I am lonely. Reacing out... its so close. right there in my inbox. all i gotta do is click and my journey begins... to more lonliness or self-fulfillness, i dont know. I resist though. I have to.
What would push me over the edge to go? I dont know.
It hurts me to know that I am attracted to certain people because i know its the fruitation of my parents. I am rejecting the people I want to be with because i am beng logical at the same time. I am split brained. I am scared that now that my mom is gone, the relationship between me and my dad will turn into something worse. I dont want to be there for him becuase of the passing of my mom. it is bothering me a lot because i dont want that emotional burden. I am there for him when he is having a bad day. he complains to me cuz my mom doesnt want to hear it. I dont whant to fill in. i dont want it i wont take it. I am his daughter. not his mother, not his friend. I think that his conversations with me are inappropriate. he uses me as his confidant. there are so many things about him that i know because he tells on his self. more in a confessional way than any other way. i dont want it. i still want a relationship with him but i cannot continue to have one at the rate we are going. i am scared because i may lose him but i have to know that this will make me stronger and if I can learn how to demand a healthy relationship with him than i can learn to speak up for myself when i am in a relationship with any other man. i am healing my heart of the wrongdoing he has unintentionally or intentionally done to me. i want to be heallthy. i can do nothing but believe i can get over this becuase if i dont than i will fail by giving up on myself too soon. i know i will be better. i can only do me. i cannot want people to come with me because i am an individual and unique and what i go though may be by myself. i am not alone, though. i have God. I used to not feel lonely. i was in denial. i surpressed the lonliness. i will not do that now. i am lonely and i confess. but i know I will get to the point where I will be healthy enough to be with somebody. I am scared to put myself on the line for someone, but the first thing to do is not chase someone who is unavailable. Unavailable men in my life are Luis, Meme, Rio. They are unavailable and I need to keep that in mind when i interact with them. keep the convo at a friend level. keep the boundaries.

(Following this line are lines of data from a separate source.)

Each row of a before or after table is a point. The points were changed in one or more steps. Then noise was added and the rows were shuffled. The steps act on columns, c1 being the first. Name the steps. A step turns or swaps two columns, mirrors them in a line or flattens them onto one, adds a multiple of one to another, or multiplies or shifts one. Angles are multiples of 10 degrees, from the lower column toward the higher: turns from -170 to 170, lines from 10 to 170 but not 90. Use the fewest steps. Two steps may share a column if one is a turn and the other turns, adds or multiplies; they go together, in the order done. Otherwise the lowest column goes first.
(in the rows, 128 means zero)

Before (10 x 3)
[[133 113 123]
 [122 179 134]
 [145 135 146]
 [160 120 149]
 [133 140 140]
 [106 173  88]
 [101 126  91]
 [110 157 110]
 [162 163 145]
 [119 208 151]]
After (10 x 3)
[[116  98 148]
 [175 141  88]
 [138 121 140]
 [132 111 147]
 [130 154  91]
 [113 126 124]
 [208 122 150]
 [179 125 133]
 [156  88 145]
 [159 141 111]]
Steps: turn c1 and c2 by -100 degrees

Before (9 x 9)
[[ 92 131 143 109  91 113 138 175 124]
 [157 141 144 138 115  92 139 137 143]
 [ 99 105 111 134  84 101 121 135 101]
 [155 154 154 114 117 124  90 139 104]
 [ 94 110  97 160  91 143 127 140 122]
 [148 127 133 104 154 103 131 173 148]
 [153 154 107 115  99 121 126 117 107]
 [104 142 147 145 121  93 138 131  99]
 [150 150 102 127 145 100  96 115 162]]
After (9 x 9)
[[100 105 110 138  85  45 122 136 102]
 [149 150 102 123 144  44  95 115 162]
 [149 127 134 142 160  55 132 173 148]
 [ 93 130 142 157  99  83 139 175 123]
 [157 141 142 124 113  20 138 137 143]
 [ 94 111  98 111  84 172 127 138 124]
 [156 154 156 145 123 116  91 139 104]
 [106 142 144 114 116  22 139 131  98]
 [155 154 108 150 104 107 127 116 107]]
Steps: mirror c4 and c5 in the line at 100 degrees; multiply c6 by 3

Before (12 x 14)
[[ 94 153 130 143 138  69 134 140 135 124 127 106 115 138]
 [126 136  99 130 105 100 122 103 113 120 132 108  87  88]
 [ 89 138 119 139 123 105 146 137 154 153 127  88 126 116]
 [143 133 150 129 134 145 128 136 112 150 111 143 144 126]
 [131 139 137 171 138 115 147 114 122 147 130 140 168 149]
 [110 137 112 121 143 116 136  94 107 116 126  97 110 117]
 [145 117 126 146 129 139 123 131 138 127 112 133 158 159]
 [113 118 135 138 133 120 115  94 130 112 135 112  88  85]
 [127 127 122 133 128 117 121  88 125 146 116 115  79 123]
 [146 121 153 157 123 132 158 139 116 136 128 117 142 157]
 [121 148 139 121 104 114 112  83 127 122 127  97 104 107]
 [161 132 141 132 144 133 147 131 141 144 149 140 154 154]]
After (12 x 14)
[[117 116 126 145 113 139 157 135 139 126 112 134 159  95]
 [124 132 150 126 112 145 125 134 112 150 110 143 144 133]
 [110 147 140 120 147 116 116  83 126 125 127  98 104 201]
 [109 136 101 131 141  98  99 104 115 120 130 108  88 207]
 [142 138 118 140 165 105 110 135 155 154 128  88 126  99]
 [134 139 136 172 120 116 139 113 123 147 132 138 170  49]
 [148 139 111 120 137 116 116  95 107 116 127  97 111 124]
 [115 120 151 155 115 132 138 137 114 135 128 117 143   9]
 [140 118 137 139 138 122  98  93 131 112 136 117  88 227]
 [126 132 143 131  90 133 142 129 138 147 148 139 155  39]
 [155 151 131 143 151  69 134 141 133 122 126 106 114  98]
 [128 128 123 131 131 117 126  88 125 144 114 115  83 152]]
Steps: turn c1 and c5 by -120 degrees; turn c7 and c14 by -120 degrees; multiply c14 by 3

Meme asked if i wanted to meet with him. i told my therapist that i wouldnt burden him with this information because i dont think its responsible for me to have some kind of emotional relationship with him if he is married. although i dont know what he can or cannot deal with. it is wrong of me to assume, like angela said. i am protecting ppl like i would protect myself and its not fair. of course i would love to see him again. its unfortunate that its in this capacity. maybe he is divorced like in my dream. I had that dream that me and dario were contentedly chillin and in the midst of it, meme texted me that he was divorced and whats up with me. Ang asked if i was happy with dario would i stop to be with meme, but i told her no cuz i dont even want anything with dario. i dont want anything with anyone but i do. what is it going to take? Do i have to be single untl this is all figured out? or do i have the opportunity to find someone that is understanding of my situation and has patience iwth me and love and understanding? Thats the question.
I remember what i told him. In the chow hall. i told him that (hes the first person i ever cried in front of) i never say i love you to my mom. i asked her if it bothered her and she said no because she knows i love her. well thats all i wanted her to say to me. just say it. and she did. i asked him if thats healthy. if i am weird or a bad person because of it. he told me no but i needed to try to make the relationship what i wanted because i am an adult. i can dictate. so i had to do some searching on my part. what was realistic of me to ask of her.